One of her last roles was in the comedy Paulette (2012) as a grandmother who resorts to selling cannabis to supplement her pension. It was a box-office sensation in France, with over a million tickets sold. "I've often played outsiders," she remarked. "Paulette is like a character from Une Belle Fille Comme Moi or La Fiancée du Pirate 40 years on. It was obvious when I read the script. Great film roles tend to be about unusual characters, people out of the ordinary. Male parts are hoodlums or saints. It's the same for actresses – we play prostitutes, femmes fatales, spies or else Bernadette Soubirous of Lourdes and Joan of Arc. It appeals to the sense of the romantic in all of us and in the audience."

Born in 1938, she was an only child, the daughter of a chemist; her mother wanted a boy and always called her Bernard. Lafont certainly displayed an independent streak and possessed a natural charm that caught the eye, not only of Blain but also of Truffaut, whom she nicknamed "the little corporal" because of the confidence he displayed behind the camera; Chabrol she called "the pope". It was he who cast her as the widow at the heart of the stylish detective film Inspecteur Lavardin (1986) and the masseuse in the comedy Masques (1987).
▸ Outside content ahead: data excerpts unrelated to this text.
Which row each row swaps with, under one turn or mirror:
The rows were stretched afterwards, more along some directions than others.
Q687: [  1  -2   5   2  -6  12  -8   6 -15   3   0 -34 -18 -20 -23  24  -2  28
 -20  13  -4 -23]
Q444: [ -9   2  12   7 -14  17 -12  14 -19  17   2 -37 -22 -14 -15  26  -6  22
 -16  19  -3 -17]
Q70: [ -1  19   5 -17 -18 -45 -32  16 -49   2 -18 -26  -3   7 -11  31 -34  38
   1 -10   5  -6]
Q744: [-20  -7  -9   6  -3  -9  -5  22  29   1 -16  22 -34  -7 -16  -5  -3  14
 -17   5 -15 -14]
Q982: [  8  47 -24 -24  28 -24  -6 -14  -3 -27 -14   1   3  -3   1  16   6  16
  22 -16  14 -34]
Q512: [ 32  46 -16  -7 -15 -26  19  12   4   7 -38  -4 -16 -17  -9  17  10  39
  19 -13  -6 -36]
Q903: [-10  23  10  -1   1  -9 -21  16 -55  18 -16   1 -14  12   2  45  -8  16
   7  -6   1  14]
Q586: [  3  23   3 -26 -27 -45 -35  18 -48   5 -19 -29  -5   1 -11  36 -29  47
   5  -8   2 -14]
Q261: [ 24  17 -45 -25  10 -12 -23  -1  -8 -13 -27  -9  16  24 -15  25  -9  36
   1 -41   0 -12]
Q757: [ -6  27 -20  -9  31 -13 -14   8 -15 -17 -19  20  -2  22  -3  15   4  22
  -1 -31  11   3]
Q923: [ -9  12 -34 -21   7 -15  -8  16 -37  14 -11  -8 -37  -7  -3  30  -3  52
 -12 -15   8 -22]
Q656: [ -8 -28 -29   0 -14   3 -16  23  -8  19 -22 -10 -26  -8 -30  14 -11  41
 -17 -10 -15 -17]
Q909: [-22 -12  -8   6  -2  -2 -10  22  29   1  -9  18 -39  -1 -19  -1 -10  14
 -22   0 -18  -9]
Q987: [  6  55 -28 -24  21 -22   0  -7   4 -30  -7   6  10  -8   3  10  12  13
  24 -11  15 -39]
Q90: [-19   6   6   5 -17 -27 -21  13  21   0  -8  10 -20 -15  -7   1 -11  -5
 -11  19 -26  -4]
Q777: [-21  -9 -11  -1  -2   8  -4  26  24   7  -5  14 -41  -5 -18   0  -7  18
 -24  12 -16 -12]
Q538: [-15  10  13  11 -12 -24 -16   9  16   7   0  10  -9 -12   1   2  -5  -5
 -12  22 -31  -4]
Q542: [ -5  33 -15 -22 -17 -29  -4  26  -9   4 -31   4 -40 -19 -10  23 -14  27
  30   8   6 -37]
Q196: [  6   8 -21 -10  29 -17 -13 -11  -7 -28  -7   6   7   1 -17   8 -14  20
  12 -46  14 -15]
Q786: [  2  -2 -17 -13  28 -15 -20 -13  -9 -25  -6   0   4  -1 -16  12 -21  24
   6 -41  13 -12]
Q911: [ -9  14   8  -5   5  -8 -17  17 -54  17 -20  -6 -24   7   5  46   1  26
   1 -15   4  19]
Q304: [-10  20   3 -19 -14 -40 -33  18 -53   3 -15 -23  -2   9 -13  31 -31  31
  -2  -6   3  -1]
Q648: [  5  22  -2 -23 -21 -45 -33  22 -46  -3 -17 -23 -10  -1 -13  33 -30  44
   2 -13  -1  -8]
Q412: [-10   3  14   5  -3  13  -5  11 -28  13  -1 -36 -12 -11 -18  23   1  18
 -16  19   2 -14]
Q758: [-14   8   5   6 -18 -31 -17   8  24  -1 -12   9 -13 -16  -6   0  -8   1
 -12  15 -28  -3]
Q76: [  3   7 -16 -12  27 -10 -13  -3 -17 -28  -6  -1  -1  -4 -16  14 -15  24
  12 -40  14 -14]
Q380: [ -7 -13 -37   1 -10  -7 -15  13  -3   6 -22  -5 -10 -11 -23  -1  -7  39
  -7 -14  -4 -20]
Q491: [ -5   7 -18 -28 -16   5 -17  39  10  -6  -1  -3 -35  -4 -22  21 -41  25
   5   4  -8 -22]
Q936: [ -5   3   9   3  -5  14  -8   7 -25   8  -1 -38 -12  -8 -18  26  -8  25
 -17  18   6 -20]
Q947: [  0  30 -20  -7  28 -23 -12   4 -12 -19 -21  22   6  19  -6   6   3  21
   5 -37  11   4]
Q80: [ -9  -5 -35   4 -22  -5 -15  23  -2  10 -31  -3 -18 -15 -29   2 -11  36
   2  -4  -2 -20]
Q411: [-17 -17 -38   0 -10  -1 -22  17 -19  15 -34  -5 -23 -12 -32  11 -16  37
  -5 -10   3 -16]
Q155: [  0   3  10   1 -11  12 -18   5 -14   4  10 -39 -20 -14 -21  22  -7  29
 -20  17  -1 -20]
Q802: [  3  10 -10 -30 -19  -2 -19  38   9  -6  -6  -7 -28  -4 -17  23 -42  28
  10   3  -9 -17]
Q136: [ -4  25 -14 -24 -22 -27  -1  24 -15   9 -28   5 -40 -17 -13  30 -14  32
  27  -1   7 -39]
Q912: [-11 -14 -34  -7 -22  -6 -23  27  -8  14 -26 -10 -30 -11 -27  11 -19  46
  -9  -6 -10 -20]
Q521: [  5   8   6   6  -8  13  -6   1 -10   6   4 -36 -15 -11 -16  16   0  28
 -20  19  -1 -20]
Q4: [-17  14   8   7 -16 -25 -19  16  18   9  -7  12  -9 -17   2   5  -6  -3
  -7  18 -22  -2]
Q119: [ 31  18 -32 -22   5  -7 -22   2 -10  -8 -24 -20  12  22 -17  28  -9  44
  -2 -39 -10 -13]
Q28: [ 32  38 -20 -10 -12 -23  14  13   6   8 -32   0 -14 -20 -11  19  10  34
  11 -10  -1 -31]
Q704: [-22  -4 -11  -1   0   3  -7  27  19   6  -5  19 -40  -4 -19   4  -9  19
 -21   9 -17 -13]
Q697: [ 29  11 -33 -32 -11   0 -23  14 -17   2 -25 -23   0  28 -21  40 -24  50
  -4 -31 -13 -12]
Q267: [ -7  14 -33 -21   8 -19  -3  21 -33  16 -13  -1 -38 -20   2  25   3  49
  -9 -10  10 -20]
Q202: [  7  23   6 -17 -27 -43 -39  15 -36  -2 -11 -27 -10   2 -16  28 -33  41
   2 -10   0  -8]
Q330: [ 26   5 -31 -31   3  -6 -26   3 -16  -2 -18 -23   1  30 -14  37 -18  47
 -12 -40 -15  -7]
Q53: [ -9  23 -35 -20   8 -15  -2  14 -29   8 -15  -6 -36 -14  -1  24  -2  50
  -7 -10   5 -27]
Q54: [ -8  24 -19  -2  27 -14 -17   9  -8 -20 -17  22  -2  20  -7   9   0  18
   0 -35  10   6]
Q468: [  3  12   7  -5 -11   5 -12   4 -16   5  -2 -38  -4 -15 -16  25   0  30
 -11  17   1 -28]
Q741: [ -7  19  11  -9  11 -15 -23  16 -56  13 -12  -8 -19  12   2  46  -6  25
   0 -18   5  16]
Q266: [ 28  17 -27 -31   0 -11 -24  15  -8   0 -22 -22   3  22  -6  29 -10  40
  -3 -30 -16  -6]
Q433: [ -8  29 -19 -25 -18 -32  -6  28 -21   7 -31   5 -39 -12 -15  25 -22  31
  27  -1   7 -31]
Q214: [ 20  20 -40 -25   3 -10 -28  12 -16 -11 -24 -11  17  25 -18  27 -15  40
  -1 -35  -9  -8]
Q977: [  0   6 -12 -29 -17  -5 -20  31  14 -16  -3  -5 -29  -7 -24  20 -45  25
   4   0 -15 -23]
Q581: [ -8 -19 -36  -6 -21  -3 -15  29  -7  21 -30  -5 -34 -10 -25  15 -12  42
  -6  -8  -4 -20]
Q152: [  7  43 -23 -18  30  -9   5 -11   4 -23  -6  -2   5  -6  -1   9  14  12
  14 -10  11 -33]
Q675: [-10  14  12  -5   2 -12 -22  20 -52  27 -17  -1 -20   5   9  48  -3  21
   3 -14   2  17]
Q515: [ -1  24   5 -15 -23 -45 -38  15 -47   4 -19 -23  -3   8 -10  33 -35  35
   5 -18   0  -3]
Q477: [  0  34 -17  -2  30 -20  -8   6  -6 -18 -15  24   6  15  -4   4  10  18
   4 -32   6  -1]
Q368: [  7  21   1 -17 -27 -42 -32  13 -43   6 -17 -25 -14   7 -14  29 -33  46
  -1  -9   0  -6]
Q215: [-19  10   8  11 -12 -21 -16  13  21   0  -2   7 -15 -20 -10  -2  -7  -3
 -12  24 -21  -8]
Q125: [ 29  43 -21  -3 -17 -24  15  11  10   3 -33  -1  -8 -16 -15  13  10  32
  17  -9  -1 -36]
Q596: [-10  20   6  -3  10  -7 -19  15 -51  11 -16  -2 -20   8   2  40   2  16
   5 -13   8  16]

Q266 is swapped with Q411
Q987 is swapped with Q136
Q912 is swapped with Q119
Q152 is swapped with Q433
Q196 is swapped with Q491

Lafont's own marriage to Blain – "the French James Dean" – when she was 18, lasted two years, and she subsequently married the sculptor and experimental film-maker Diourka Medveczky, who directed her in the back-to-the-land movie Paul (1969). The couple's three children were mostly brought up by Lafont's mother in the Cévennes while she continued her career, something she later regretted.

She starred with Léaud in Jacques Rivette's experimental and unwieldy Out 1 (1971) and in The Mother and the Whore (1973), the demanding, autobiographical love-triangle film written and directed by Jean Eustache. It won the Grand Prix of the Jury at the Cannes Film Festival and remained one of her definitive and favourite movies. Lafont never worked with Jean-Luc Godard but revealed in interviews and in her 1997 autobiography that had Jean Seberg not committed to A Bout De Souffle (1960), Godard would have ditched Jean-Paul Belmondo and cast her and Charles Aznavour instead.

A latecomer to the theatre, she threw herself into her work after the death of her daughter Pauline in a freak accident while hiking in the Cévennes in 1988. "Acting saved me," she reflected. "Actors enjoy themselves on stage. Cinema is where directors have all the fun." One of her proudest moments in recent years was her participation in Broken English, helmed by Zoe Cassevetes in 2007. "It was partly shot in Paris and I had a great scene," she said. "And Gena Rowlands [Zoe's mother] is in the film. Even if our characters never meet, it was a thrill to be in the same movie."

Lafont was made an Officier de la Légion d'Honneur in July 2009. Her death was front-page news in France, where she was considered a sex symbol and actress comparable to Brigitte Bardot and Jeanne Moreau. Or as Truffaut once said of her, "a great comedienne and a wonderful girl".

Bernadette Lafont, actress: born Nîmes 28 October 1938; married 1957 Gérard Blain (divorced 1959), 1960 Diourka Medveczky (one son, one daughter, and one daughter deceased); died Nîmes 25 July 2013.